Read a summary of the evaluation workflow below, or dive into the details of each step by following the links:

Onboard artifacts: Prepare your evaluation dataset by mapping columns, importing data from external systems, defining data slices, and creating reference prompts.
Create benchmark: Define evaluation criteria, select appropriate evaluators (including LLM-as-judge evaluators), and set up your initial benchmark configuration.
(Optional) Create and customize LLMAJ evaluators: Add custom evaluators that address the criteria you care about.

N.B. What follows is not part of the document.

The first 9 rows are patterns. Each new row is the sum of 2 different patterns, raised or lowered, with some noise. Before adding, each is slid sideways (what falls off one end comes back at the other), maybe read backwards, and multiplied by a number that may be negative. Names go in the order of the patterns.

Run benchmark: Execute the benchmark against your dataset, view performance across slices and criteria, and analyze the agreement between evaluators and ground truth.
Refine benchmark: Improve your evaluation by collecting ground truth labels, refining criteria, enhancing evaluators, and creating new data slices for comprehensive coverage.
Export benchmark: Export your benchmark configuration for integration with other systems, version control, or sharing across teams.
Improve GenAI app: Use evaluation insights to enhance your AI app through prompt development, RAG tuning, or LLM fine-tuning based on identified weaknesses.

This structured process enables organizations to build reliable evaluation systems that provide meaningful, actionable insights. The iterative nature of the workflow ensures that both your evaluation benchmarks and GenAI systems continuously improve, resulting in AI applications that consistently meet business objectives and user needs.